We could try raising our children to be decent, rational human beings who DON’T commit mass murder. Somehow this doesn’t seem like too much to ask. But I guess because it is difficult, it would be much easier to just take people’s guns away.

Liberals are the fearful ones? Really? Who are the ones who won’t leave their house without a gun on their hip? Who are the ones who are certain they need to arm themselves against home invasions? I’m afraid of lots of things (I’m looking at you, ceiling spider), but getting bushwhacked in public or my bed is not one of them.

OK, I’m in. You are too I take it. Let’s just assume some children aren’t going to be raised to be decent, rational human beings. What now?

Not to mention the “ignorance” bit. What am I ignorant about exactly?

The pro-gun lobby likes to get smug about slapping down its favourite strawman, namely that gun-control advocates think guns are magical and evil and are the problem in themselves (“guns don’t kill people, people kill people”).

I don’t think these things or know anyone who does.

Maybe you haven’t heard of this thing called “jail.” Or “the criminal justice system.” It’s kind of a big deal, and I hear it was designed specifically to deal with cases such as this.

Is that before, or after they are responsible gun owners?

There is not, per se, a “gun show loophole”. In every state I’m aware of, it is a crime to sell, give, or otherwise transfer a gun to someone who is not legally permitted to own one. If Judy straw-buys a gun for her boyfriend Bob who can’t because of his previous felony convictions, Judy is looking at jail time if they’re caught. It’s just that only federally licensed gun dealers are required by the terms of their license to perform a prior background search- something they have the facilities to do, which most private gun owners don’t.

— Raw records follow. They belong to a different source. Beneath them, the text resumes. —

These are the activations of a small neural network, seen along a few directions. Each row is one input.
Each table varies a few parts of the input and shows all the possible inputs, shuffled.
Descriptions start from the smaller parts, as in this example, which fits no table here: one of 6 places along a line, together with either a single point or one of 11 places around a ring or (one of 2 separate values, together with one of 8 places around a ring).
Shared parts are said once, and a part with two or three values counts as separate values.

Other details of the inputs vary at random and push rows far along two fixed directions, the same in every table; ignore that.

A family of inputs:
x1: [-55.9 -30.8 -22.2   1.3 -11.2  66.4  14.3   8.0  -2.2  49.7 -18.4  42.9
   8.4]
x2: [-13.9  -2.2  -8.8   1.2  -6.6  13.8  -3.9  24.1  -5.3  35.5  18.8 -17.9
 -35.2]
x3: [  8.6  -9.8  30.3 -20.5  29.3 -41.6   9.8 -30.7   5.9 -55.5 -33.7  26.1
  44.3]
x4: [ 13.0  21.6 -13.7   2.9  -4.5  12.7   9.9   8.6  -3.0  26.1  21.9 -33.1
 -25.2]
x5: [-64.0 -25.5  11.5  -9.0  -9.4   7.7 -30.8  37.9 -13.4   4.4  -3.8  29.6
 -18.6]
x6: [ 17.0 -32.5  20.0 -24.5  17.6 -37.6  10.6 -33.8  14.0 -33.3 -19.0  31.9
  39.2]
x7: [ 16.5  30.0 -12.9  23.9 -18.2  17.0  -8.7  11.1   1.7  10.8  18.8 -34.6
 -17.3]
x8: [ -9.3   9.4  -4.4  13.7 -22.1  18.0 -17.4  29.4  -2.8  17.0  15.6 -14.3
 -25.6]
x9: [ 23.6  24.5 -12.8   9.8 -12.6   3.7   5.9 -10.8   8.1  14.3  16.3 -29.8
 -10.6]
x10: [ 26.5   9.5   1.2  -6.2   1.4 -17.5  11.2 -23.1  11.9  -4.9   1.2 -10.3
  11.2]
x11: [  9.9  11.1  15.7  -5.3   2.7 -29.7   2.0 -10.1   9.0 -16.8 -15.5 -14.7
   7.2]
x12: [ 29.3   3.5  13.3   0.8  -2.5 -22.9   2.8  -8.1  13.9 -15.7  -4.1 -14.4
  11.5]
x13: [ 33.3  31.2 -25.6  15.0  -8.5   9.7   1.4 -12.5   1.3  14.9  17.0 -29.0
 -10.6]
x14: [-11.0  -4.9  -5.8  -2.1 -12.6  11.8  -6.7  21.4  -2.9  37.1  17.9 -19.1
 -38.8]
x15: [-41.1 -18.6 -11.3   7.3   0.2  35.1 -34.2  39.9 -22.8  -4.9   7.4  37.9
  -6.4]
x16: [ 16.4  43.7  -6.7  18.7 -10.5  -2.3  -1.3  -7.3  -0.4   4.0   6.8 -46.2
 -13.6]
x17: [ 34.4   7.7 -11.0  -4.2  24.6  -3.4  14.4 -18.6  -3.7  -9.9   1.3  -4.2
  10.6]
x18: [ -1.8  12.3   1.5  25.7 -47.6  -1.5  42.8   1.1  18.2  50.4 -11.8 -27.4
 -27.5]
x19: [-44.6 -20.8   1.7   5.4  -6.5  28.9 -30.7  38.6 -19.4   0.2   7.7  32.1
  -9.4]
x20: [-77.6 -41.5   3.1 -11.0  24.1  23.2 -37.2  31.8 -36.8 -29.3 -15.6  75.8
  11.8]
x21: [-50.1 -27.3 -11.0  -5.6  17.3  32.4 -14.5  30.5 -24.8  12.6  14.4  35.9
 -10.1]
x22: [ 12.0  -5.3  26.8 -14.7  29.7 -36.1  10.2 -32.6   1.9 -56.7 -31.2  22.9
  45.9]
x23: [ 53.5  33.1  -6.8   5.2 -16.1 -23.6  17.0 -26.7  22.7  16.7  11.5 -55.4
  -8.0]
x24: [ 22.7 -18.7   5.4 -13.9  30.6 -22.8  14.4 -43.4   6.2 -46.5 -15.8  32.1
  50.3]
x25: [ 23.3 -26.8  28.8 -17.4  11.9 -40.3   4.9 -20.3  13.8 -44.9 -22.9  22.3
  39.8]
x26: [ 29.3  27.0  -6.4   3.4  -0.4  -1.1  13.8  -4.5   9.0  24.7  15.2 -39.0
 -23.4]
Each input here is: either one of 2 separate values or (one of 4 places along a line, together with one of 6 places along a line).
Question: A walk changes only the place on the line of 4. It starts at x20 and steps to x15. List the rest of the walk in order.
Answer: x13, x17
Question: Change only the place on the line of 4 in x24. List by row number the other rows that result.
Answer: x7, x16, x21
Question: List by row number the other inputs of the same sort as x1.
Answer: x18

A family of inputs:
x27: [-47.0  -8.2  -8.0   5.5 -31.3  26.8 -12.3  38.9  -6.1  59.0  14.9  -7.8
 -53.0]
x28: [-55.4 -27.6  10.5  -4.1  -8.7  17.4  -5.2  24.1  -6.6  18.1  -8.3  30.4
 -14.4]
x29: [ 48.3  58.1  -9.4  28.9 -49.9  -9.2  22.5 -16.8  30.3  39.1  11.5 -81.0
 -26.4]
x30: [-53.5  -7.0  15.6  -1.7   5.7   3.0 -47.1  42.6 -23.9 -22.4   5.3  20.2
 -20.9]
x31: [ 41.2  18.2  -8.9  -7.4  26.4 -13.2  20.1 -40.7   3.0 -17.7  -4.1 -12.0
  25.5]
x32: [-44.1  -2.7  -9.2   9.2 -30.8  28.1 -13.4  36.5  -5.9  54.2  22.3  -8.6
 -51.0]
x33: [-36.0  11.0 -27.2  25.8 -29.3  53.4 -24.7  37.9 -12.4  37.0  18.2  -1.0
 -33.3]
x34: [-12.9 -47.8   8.0 -20.1  33.6  -1.1  -3.0  -4.2  -9.1 -30.4  -9.8  58.2
  34.7]
x35: [12.5 14.5 -8.3  5.5  4.8  7.6 11.4 -8.0 -0.8  2.0 -1.5 -8.5  2.3]
x36: [-23.8 -28.0  27.3 -22.4  34.0 -32.9 -34.7   9.5 -16.7 -61.9  -8.8  44.5
  18.3]
x37: [-42.5  17.5 -28.9  15.1 -10.6  54.6 -17.9  32.0 -19.2  41.2  19.3  -8.1
 -37.7]
x38: [ 10.1  26.8  10.3  11.8 -12.0 -19.8 -30.0  10.2  -1.1 -31.1   4.1 -23.1
  -6.0]
x39: [-27.0 -32.0   1.9 -12.7  29.4  11.1  -8.4 -12.6 -11.9 -40.3 -25.5  64.6
  50.1]
x40: [  9.8  11.2  -4.7  14.9 -12.6   5.4   5.9  -6.6   5.0  -1.2  -4.2  -5.4
  10.1]
x41: [ 56.1  56.6 -16.5  20.2 -28.7  -9.7  26.4 -11.5  19.3  38.8  21.2 -82.8
 -34.2]
x42: [ 48.5  17.8  17.6  -9.6  18.7 -45.9 -15.9 -11.7   3.0 -46.6  11.8 -27.7
  10.2]
x43: [ 49.8   1.6   6.2  -8.5  12.1 -25.8  22.1 -26.5  14.2 -14.5  -2.6 -15.9
  21.6]
x44: [ 40.3  13.5   7.8   6.0  -6.0 -23.5  26.0 -28.1  19.0 -19.1 -18.9 -16.6
  28.9]
x45: [ 14.5  -4.9   5.0  -6.5  -6.2  -9.7   8.4  -6.9  11.2  14.2   7.9 -12.0
  -4.8]
x46: [-31.5 -43.1  23.2 -18.8  23.6  -7.8   7.5  -1.4  -7.0 -31.2 -30.6  57.3
  33.9]
x47: [-34.7   5.1 -30.1  13.9 -13.9  47.8 -19.2  37.2 -19.2  43.5  30.1  -2.3
 -43.7]
x48: [12.1  3.7 -6.5  2.7  3.5 -0.9 10.7 -7.4 -0.8  3.3  3.9 -5.3 -0.2]
x49: [ 29.0   5.3  18.8  -7.3  -1.6 -34.2  35.4 -32.0  22.2  -2.6 -25.5 -17.8
  15.0]
x50: [ 51.7  14.4 -12.5  -9.9  28.3 -10.3  14.7 -37.4   4.8 -17.5   5.5 -13.9
  28.2]
x51: [-50.8 -23.3  -2.0   2.9   2.7  29.6  -9.8  26.5 -16.9   8.6  -2.9  36.9
  -7.4]
x52: [ 44.0  -3.7  11.3 -15.1   4.1 -35.2  26.8 -31.8  22.6  -2.4 -10.4 -16.7
  15.4]
x53: [  3.4   0.7   5.5   4.9 -24.6  -9.9  11.4  -6.6  16.4  13.0 -16.0 -10.2
   0.5]
x54: [-12.4 -47.7   3.1 -23.3  39.4   4.1  -7.6  -5.1 -13.3 -33.2  -7.0  64.5
  38.3]
Question: The inputs of x31 and x37 match in every part but one. If x41 is changed in the same way as x31 into x37, which row does it become?
Answer: x46
Question: Describe the family of inputs behind these rows.
Answer: one of 4 places along a line, together with either a single point or one of 6 places along a line
Question: List by row number the other rows that have the place on the line of 4 in common with x44.
Answer: x29, x33, x38, x39, x40, x53
Question: A walk changes only the place on the line of 4. It starts at x54 and steps to x47. List the rest of the walk in order.
Answer: x35, x33
Question: List by row number the other rows that have the place on the line of 4 in common with x54.
Answer: x34, x42, x43, x45, x50, x52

One can debate whether all gun transfers should have to go through a background check; but implying that gun shows are somehow a sneaky violation of the spirit of the law is misleading.

Then why do anti-gun people shit themselves at the sight of someone legally carrying, convinced they’re about to be bushwhacked, and phone in “man with a gun” alarms to 911? Sounds like fear, even paranoia to me.